Un des points forts de notre voyage dans le lointain nord de l’Ontario en juillet a été d’avoir inclus une lichénologue au sein de notre équipe botanique multidisciplinaire.

C’était formidable parce que les lichens sont incroyables, parce que les experts en lichens sont très rares et parce qu’il reste tant de choses à apprendre en matière de lichénologie que chaque sortie à la découverte de lichens semble donner des résultats spectaculaires.
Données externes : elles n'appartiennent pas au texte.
Rows, each with the grade of its hidden value:
In the rows, 128 means zero.
[133 125 116 109 129 164 135 134 100 130  99 140 106 104 151 144 141] : Z396
[147 125 119 105 129 158 134 144 109 129  97 126  98  96 159 128 124] : z530
[134 100  95 114 143 156 174 146  94 131  60 136  91  85 178 154 144] : Z396
[139 128 104 110 129 166 135 139  99 136  99 130 106 103 148 140 145] : Z396
[139 112  85 119 138 158 157 144  98 133  72 124  98  98 165 145 143] : Z396
[108  79 112 105 145 154 221 159 111 107  61 162  42  83 222 185 119] : z530
[127 107  68 133 141 152 156 140  98 125  81 126  98 106 167 157 140] : z530
[134 102  87 118 139 156 170 145 102 124  71 130  84  92 184 156 134] : z530
[126 111  80 125 128 155 148 139 108 116 106 128  72 111 174 162 127] : z530
[125  98  96 112 145 159 186 145  91 132  59 147  96  86 180 165 152] : Z396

Lichen qui domine la mousse qui l'entoure.
Une cladonie cénote, Cladonia cenotea : Comme dans cette photo, le spécimen de cladonie cénote collecté pour l’exposition au Musée est mélangé à une mousse plumeuse, Pleurozium schreberi, répandue dans les forêts boréales. Image : R. Troy McMullin © R. Troy McMullin

Ce voyage arrivait aussi à point parce que nous avons réussi à rendre l’exposition temporaire Bioluminescence : Quand la nature s’illumine (déjà ultra chouette) encore meilleure en y ajoutant du matériel de recherche des collections du Musée de la nature… et il s’avère que certains lichens sont de brillants adeptes de la bioluminescence.

R. Troy McMullin, Ph. D. (anglais seulement), de l’Université de Guelph, a généreusement accepté de collaborer avec moi pour trouver des spécimens à partager avec les visiteurs au Musée (je vais également ajouter des spécimens aux collections du Musée.)

Les lichens ne sont pas bioluminescents, c’est-à-dire qu’ils ne brillent pas dans le noir lorsqu’on éteint les lumières. Sous un rayonnement ultraviolet, toutefois, bon nombre deviennent fluorescents, dégageant une lueur vive qui n’est pas détectable à la lumière du jour par la plupart des humains.

Collage : une section de branche couverte de lichens sous une lumière blanche et la même branche sous rayonnement U.V., montrant la fluorescence du lichen.
Nouvelles pièces de l’exposition : Les visiteurs de l’exposition Bioluminescence peuvent faire apparaître la fluorescence des lichens, Ochrolechia arborea, sur cette branche en allumant la lampe à U.V. Photo du haut : rayonnemnent U.V.; photo du bas : lumière blanche. Images : Jennifer Doubt © Musée canadien de la nature

Parfois, les couleurs des lichens fluorescents sous une lampe à U.V. sont complètement différentes de celles qui ressortent sous une lumière blanche ordinaire. Un lichen blanc os, par exemple, peut prendre une étonnante couleur jaune d’oeuf sous rayonnement U.V.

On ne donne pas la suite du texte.